CODICE APPALTI-AIT Associazione imprese impianti tecnologici: molte novità, in positivo

E’ iniziato i in Parlamento l’esame del Decreto Legislativo sul Codice Appalti predisposto dal Governo. Esso contiene molte positive novità: una delle più qualificanti riguarda la modalità di assegnazione degli appalti che, da ora in avanti, verranno aggiudicati con il criterio dell’offerta economicamente più vantaggiosa, cioè una valutazione che tiene conto sia del prezzo sia del contenuto tecnico dell’offerta. Questa diventa la regola con cui saranno aggiudicati tutti gli appalti di lavori al di sopra del milione di euro cioè una fascia di mercato, la più alta, che rappresenta circa il 24% delle gare ma ben l’82% degli investimenti. In passato era invece utilizzato prevalentemente il criterio del massimo ribasso, ove la valutazione si basava unicamente sul prezzo.

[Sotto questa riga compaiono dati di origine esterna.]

The rows of a group lie close to one hidden flat surface of 12 dimensions, which passes through zero. Surfaces can cross.
Known rows, each followed by its group:
[ 22 -18  41  -9  28  -9 -60  10  22 -18  18  13  14  -1 -11  -5  11 -10
 -40 -11 -29 -17 -11 -39 -24]
q553
[-11   8  18 -31  42   5  -7  24  11  -5  -6   3  19 -17  -1  36  15   4
 -37   2 -20   8 -13 -28 -19]
q329
[  5 -16   1  -7 -31  37  -9 -11 -15 -41 -25  13  -9 -15 -11  10  15   1
 -20   1  -1   8  56 -43  11]
q329
[-19 -15  32 -16 -23   4 -22  -9 -16 -12 -10  25  13 -48  18 -33  20  52
  -8  22 -25 -19  11  -2 -11]
q768
[  4 -13 -33  16 -10   2  27 -36  -3 -18   3  18   9 -41   7  -2   4 -19
  -1  -2 -19  -7 -25  36  19]
q768
[  2  42 -19 -49 -18  35  16  14 -49  -7  12 -22  -4  10 -22  -2 -20  19
  25  -2 -15 -19  11  16  15]
q795
[ 20  13  -7 -21   2  13  -4  24  43  46 -51  -7  11  20   6  22  19   2
  49 -13  13  19  -3  41  19]
q553
[-15 -32  -5  14  37   5 -11 -10  29 -14 -22  25  -4  -9  19  29   7 -27
 -32   3  25  41  17 -38  -8]
q795
[ 24 -18  -3  -8  -2   6 -18  -8  17  -3  -6 -34  27 -18 -14 -16 -39 -34
  -6 -18 -17 -44 -43  11  44]
q329
[-18  -5   3  33 -36 -24  40  -4 -12  22  45   5  12  -4  11  -4  -4  13
 -20   1  -1 -13 -10   6 -10]
q553
[-23  28  -8 -60   7 -23 -16  25 -33 -39  14   5 -27  29   3  25   6  30
  -8  -2  17  -2  36 -36  -7]
q795
[-24   7 -42  -3  44  -8  25  -3   9  24  31   6  -2   3  17  29 -28 -10
   2  -6  13  29 -31  15  21]
q329
[ 31 -27  -3  11  -7  28 -12  20  -4  30  -2 -19 -38  22 -13  -4   9  -4
 -61  26 -34 -13  61  -2  -5]
q768
[ 12 -24  -2  53 -38 -34  24 -20  -6 -52  -4 -18   7  -5 -12   4  33 -35
 -12 -21  23 -16   2 -13 -26]
q553
[  2  -6 -12 -21  19 -15  -4 -12 -30 -25  -6  20 -10 -23   8 -46 -32 -17
 -22  34 -28 -42 -17  15 -24]
q329
[ -1 -22 -33   0  -9   1  18 -24  13 -11  17  14  15 -17   9  30 -36 -40
 -20 -23   9  -4 -23 -14  50]
q329
[ 24  14  -3  -4 -10  -3 -10  23  32   1  -7 -37   0  33 -18  51  41  -8
  -5 -31  -1   5  15   5  21]
q553
[ -8  11   2  13   8   8  -3 -15   6 -15  16   4  25   1   9  18   7 -23
  -4  -1   4  19 -22   6 -23]
q768
[ 34 -11 -27  20   1  39 -14   7  12  23  25 -35 -24  42 -32   8 -12 -36
 -24 -23 -11   3  34   0  32]
q329
[-22 -25  33   7  -8  32 -37 -32  33  14 -22  28  60 -49  48   0   9  13
  18  23   2  23 -31  30 -10]
q768
[ -1  -8  11   8 -42 -38   3  14  -7  -2  22  18 -36  10   0   4  49  54
 -27  -5 -17 -13  50 -18   5]
q795
[ -3  82  28 -53   8  -7  -7  15 -25 -25   3  -2  -5  15 -16   8   7  38
  48   6 -16   7 -23  -2  -8]
q795
[-47 -17  10  16  11 -59  13  13  -9   9 -14 -15 -12 -10  27 -37   6  42
   7  16  35  -8   5   6 -28]
q329
[ -8 -30  -4   9  -4   6  24 -11  -9 -14 -32   9  11 -33  11  -2  -6 -20
 -26  18   9  -5   5 -13 -17]
q768
[ 20  15  -8 -43  -5  29 -14  24  20   2 -54 -19   9  15 -12  35  14  -2
  34 -24  13   9  20   4  30]
q553
[  0 -32  33   1 -30  -1   9   9 -20   2 -17   6  29 -38   1 -32   2  11
 -36  18 -20 -46   5 -11 -37]
q795
[ -4  31   4 -31 -24  35 -18  -2  -7  -7  26  -5   6  11  -8  13 -15  11
   3 -10 -14   3  11 -10  37]
q795
[ 25  19 -34   7   0  25 -17 -20 -13 -16  13 -23 -29  41 -18  -6 -15 -29
  37  -5  10  14  13  26  20]
q553
[-12  15  38  -2   0 -10 -26  16  20  24  17 -13  36  29  12  -2 -23   3
  30 -11  33   6 -33 -10 -13]
q768
[-32 -41   2  -9 -17  17  22  24 -22  12 -13 -26  54 -14  15   9 -21  -8
 -20  -7  45 -20  10 -17 -38]
q795
[-10 -14  -5   9  18 -11 -45 -44  15 -18  10  78 -32  12  40 -16 -16  -4
  23  22  30  45  15 -19   2]
q329
[ 21 -18 -22  -6   4   1 -26 -18  21  13 -10  41 -18  17  12 -18 -33 -25
  28  -5  17   6   5   3  27]
q553
[-18 -29 -17   4  38  -4 -21 -20  38 -27 -45 -20  -4 -34  14   3   1 -14
  -4  -4  17  17 -10  -3  43]
q795
[-16 -25 -23  20 -19   2  14 -48 -11 -47 -32  18 -26 -43   8  -3  17  13
  18   7  18  21  24  -9  34]
q329
[-12  27  -3  -7 -16 -26  14   6  -8 -17  48  18   6  22  -7  27  -2   4
   8 -36  18   7  -9 -30   8]
q768
[ -4 -46 -12 -25  37   2 -20  60   6  62  16 -31  26  38  12  20 -19   1
 -14 -25  34 -20  13   1 -27]
q795
[-36 -23   5  31 -23 -18 -27 -36  22 -13  37  32   5  13  39  14 -15   3
  12 -13  58  38   8 -35  24]
q329
[ 47  -6 -15 -27  -6  23 -11  -6  14   2 -28  29 -22  -9 -21   3   1 -10
   5  -8 -36 -11  14   2  47]
q329
[  9  -4 -22 -32  -3  35  11   1 -21  37  -2  56  -3  -9  17 -34 -40  -6
 -17  35 -33 -19  15  27  -8]
q553
[  5 -19  23  18   7  25  -3  14  22  51  30   3  31   3  -1  18 -17  -9
 -28  -8 -10   8 -15 -16  -5]
q768
[  8   9  -2 -25  -4  41 -10  14  15  13   4  20  26  29  -4  44 -11 -23
  11 -26  24  29  14 -30   8]
q553
[ 17 -31  -3  12 -41 -17  16  19  -9  36   7 -11 -23  18  -8 -29 -28   4
 -26  -1   1 -44  34 -13  21]
q768
[  3   2  -3   0 -37 -39  -7 -10  12   4  -1   8 -31   2   5 -23   6  41
  36 -12   0 -15   9  18  59]
q795
[-19 -20  -3   1   7  31  25 -16 -36 -10  13  42  11 -38 -10 -16 -33   6
   9  -5  11  13   1 -50  -2]
q553
[ 21 -23 -27 -38  -9 -13   7  23  -4  -9 -14   3 -21  14 -10  10 -47 -37
 -50  -9   1 -44  28 -39  32]
q768
[ 14 -18  -9   7 -12  -3  14  10   2  50  12   2 -16   9 -13 -27 -36  10
  19 -14   1 -19  -1   4  39]
q768
[ -8 -37 -12   8   1  30 -36  -2   0  27  15 -11   6  22  17 -23 -28  -4
   4  -1  26   1  29  13   2]
q795
[ -8  -3  16 -18  15 -35 -25  -5 -11 -59   1  34 -24 -22   5 -10  34  19
 -41  10 -28 -14  18 -34 -23]
q768
[-13   2   4 -33 -13   2  23  36  22  33  -3  -1  13  -8  -6  55  10  37
  -5 -36   4   7   9 -29  52]
q553
[  1  12  20  16  -1   4  -3  10  -1  42   0  18 -16   4   2 -30  45  55
  26  18 -23  16  20  35 -28]
q553
[  7  31 -39 -25  19  56  27   2 -29   0 -10 -35  -7   0 -29  12 -11 -10
  22  -2 -17  11   2  28  21]
q795
[ -1  -2  -6  -8 -44  11  29  17 -30   9 -34  10 -22  11  -7 -14   9  22
  16   6  22  -4  62  -9 -10]
q329

New rows, each followed by its group:
[ 38  -4 -13 -20  27  13  18  26 -15  20   6 -14   2  -7 -30   1  -4 -21
 -40   2 -53 -40 -16  17 -20]
q795
[ 10   1  30  30  22  16 -33   0   4   2  27  26 -13  19 -19  -5  46  25
  13  -9  -7  41  24 -27 -34]
q553
[ -7   4  39   2   8 -29 -26  26  33  12  26 -10  22  18   7  32  24  12
 -22 -20   2   3 -17 -23 -12]
q795
[-34  -8 -28   5 -13  -1  38  -4  -4   8  36   2  25   8  21  41 -42 -26
 -12 -19  45  14 -13 -18  17]
q329
[ -7 -13  11  10  37 -26  24  10  -8 -11 -47  -2   6 -25   3  -6  21  -1
   2  19  11   0 -16  -1 -59]
q795
[ 10   6 -35  -6  20   5  20   4  -1  22  -3 -26 -19  -6 -16  -4  -6   8
  18  -7 -20  -8 -10  38  36]
q329
[  9  26 -22  -2 -21  18  23 -17 -24   0  20  -5 -10  -6 -15   0   7  16
  27  -2 -27  -1  -7  39  24]
q329
[  4 -15  -3  -8 -24 -44  40  11  17   3   7  13  16 -39   0  39  21  10
 -39 -27 -25 -30 -25  -6  33]
q329
[ 12  17 -31 -20  58   1  40  34 -19  -8 -37 -32 -43  17 -46  13 -13 -20
   0  -9  11  10  15 -34   3]
q768
[ 16 -18 -31  28 -11 -14  28  -3  -6  16  23  20 -21  23  -1   9  -1 -24
 -14  -4   8   1  17   5  -8]
q795
[  6 -10   2  23  10 -20  18   0 -21   6 -13  20 -20   2   2 -26  17   6
  13  25   7  -1   8  12 -55]
q795
[ 17   3 -12 -20   9   5 -11  19 -44   7  37  20 -27  41  -7 -17  -9   1
 -18  20 -13 -17  35  -2 -51]
q795
[ -5  22  -1 -17  -8  60  -4   5  -6  -2 -17 -41  -3  -9 -30  27  30  42
  36 -18  -8  31  28   2  48]
q329
[ 19 -17   2   0  -9   8 -13 -13  16   4 -65  19  -2   0   5 -30 -24 -21
  52   4  33   3   4  -1  12]
q329
[ -3 -14   2   7 -20 -35  -2   3   7  14  56   1 -13   5  -2   4 -12  21
 -32 -20 -16 -24  -5 -17  41]
q553
[ 28  -3 -22  -5  22 -18 -11  -1 -24 -15   8  -5 -50   2 -19 -38  12   3
 -21  18 -49 -34  14  26  -9]
q795
[ -5 -13  17  33 -35 -18  35   9  11  42  -5  20  12 -12   1  -5  39  43
  36 -19  13  11   4  10  -6]
q553
[  3   7 -10  -2 -15  11  23   0   0 -10 -31 -34  28  -8 -11  14 -10 -21
  35 -22  26  -4 -21  10  12]
q553
[  5  22  19  -7 -14   0 -22  18  -6  25  18 -19 -14  28 -10 -25   5  41
  34  -2  -6  -7  11  18   7]
q768
[-33   7   6 -31   8   3  -1  -9 -39 -28  -5  12  22 -25  21 -28 -37   0
   0  28  11 -17 -18  -6 -35]
q329
[  9 -24  -1  18  -5 -21  -9 -22 -17  -7  -1  54 -29   5  18 -44 -12  -9
  -5  31   5  -6  19  -5 -35]
q795
[ 24  36 -14  23  -4 -68  48 -10  -8 -33  27  -2 -24  10 -20  14  19 -28
  -8  -6 -21 -21 -46  18 -11]
q795
[ 31  40   6 -15   5 -12  18  23 -16  23  17  51 -12  30  -3   2  21  -4
  -6  21 -38  -6  -1  22 -63]
q329
[ -4   2 -10 -31   8 -11  17  29  15  -3 -51 -25   3  15  -2  36 -21 -24
   7 -16  43   0   3 -28  18]
q768
[  6  23   5 -25  35   2 -28  13 -18 -38  -3  -4 -40   5 -19  -1  43  23
 -29  16 -40   3  34 -13 -23]
q768
[ 34  18  34   3 -20 -23 -16  -1  37  15   8  54   8  15   4  25  38   6
  17  -8 -18  13 -17   0 -11]
q329
[-24  12 -10  21  38 -19  22  -2  -7   5   0  18 -18  10  18   1  16   1
  11  23  21  39  -2  12 -50]
q329
[ 11  20 -20  37  18   8   5 -18  11 -11  33  -7 -25  28 -13  27  25 -23
  -7  -4  -9  39   3  11  -1]
q795
[ 27  -9  -2  46 -31 -17  -5 -12  11  23  59  12  -3  37  -8 -10   3 -14
   3 -27  -3  -7  -6  13   6]
q553
[-41  -4  51 -25   1 -19 -36  22  10  -1  -8 -11  40 -10  26  -6 -13  36
   4   0  31  -8 -13 -32 -14]
q329
[ 14  35  50   5 -43  33 -31   0  14   7  -4  -9  22  17 -14  13  37  36
  66 -16   5  28   7   3   8]
q329
[ -6  36  42 -19 -22  34 -34   6 -16   8  -9  -6  17  21   0 -23   1  37
  66  10  17  15   9   7 -20]
q329
[  8  21  -4 -20  66   1 -16  10  -7 -13   1  13 -41  -3 -30 -11  17  20
   3  -1 -34  17   2 -16   2]
q768
[  4   6  22 -32  27  30   0  13  13  22 -52   7  27 -34  -6  -5 -13   7
  26   9 -11   4 -28  -1   3]
q795
[ -4 -21  14  20 -14 -22   0   9   9  18 -43 -22   3  12  10 -41 -16  -2
  34   0  48 -13   6   4  -9]
q329
[  5  15  -8 -22  -7  42 -28 -17   4 -12  14   2  26   0  11  20   2 -17
  -6   7 -24   5  -7  31   5]
q768
[ 24   3  -6  39  14  -9   8 -15   2  -5   1 -11  -5   7 -11 -15  11 -35
   3   9 -12  -2 -25  33 -29]
q329
[-41 -18 -23   8  20  17  15  -9 -11  -8 -40 -50   2 -23   7 -17 -28   6
  38   0  48  17   0   6  25]
q329
[ 15   4 -11  14 -21 -24  14 -17 -29 -14  12   3 -25  -9  -5 -44  11  10
   2  19 -32 -36  -6  42 -10]
q329
[ 10  15  54 -19 -48  -2  -5  20   7   2 -35  19  35   0   1   4  24  22
  28  -5  12  -8   7 -20 -26]
q329
[-10 -41  -1  11  38 -15 -17  27  24  12 -30 -67 -23 -10 -13 -15  10  18
 -32 -12   0 -15  20 -10  31]
q329
[ 19   5  -4  -6   8  15  -5  17 -25   8  21   2  -1  38  -5 -23 -35 -46
 -40  19  -9 -25  13  -3 -54]
q329
[ -8  23  17  12   9  11  12   4  -9  -8   0 -42  29 -12 -12   5  23   2
   7   2  -9   1 -29  23 -32]
q768
[-18  36  36  23  -5 -34 -14   2   3 -14  40 -15  15  37  10  14  20   7
  18  -4  27  19 -23  -3 -43]
q795
[ 41  30  -3 -11  34   8   2   3  15  21 -17  11  -1   2 -18  -3   8 -16
  30   7 -37   3 -40  42 -11]
q329
[  0   3  32  -7 -50 -24  12   7  14  -1   2  12  44 -16   6  26  12  11
  -1 -20   3 -21 -25 -15   5]
q329
[ 10  -2  -7  44 -22 -26  12  -8  23  27  13 -18 -14  10   1   2  40  21
  25 -13  -2   7  -5  45  22]
q768
[-25  15  30  -4   9 -16 -38   6  -1  -9  33   4 -17  20  20   0  13  30
 -30  25  -6  13  19 -19 -24]
q553
[ 32 -24  14 -16  -1 -14 -33   5  34   2 -38   9  26  -9   1 -18 -12 -24
  18 -21   3 -34 -28   2  12]
q553
[-27  11  17   7 -24  49   1 -10  -2   6 -17  -4  33 -19  21  27  44  32
  22  17   8  43  17  24 -23]
q768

Bruno Ulivi, titolare della MIT S.r.l. e Presidente dell’AIT, l’associazione delle imprese impiantistiche dell’Unione Industriale di Torino che raggruppa quasi 200 imprese per circa 3.000 addetti, non nasconde la propria soddisfazione anche per la misura che riguarda i lavori di norma svolti dagli impiantisti le cosiddette “opere di rilevante complessità tecnica, quali strutture, impianti e opere speciali” che ora non potranno essere subappaltate in misura superiore al 30%.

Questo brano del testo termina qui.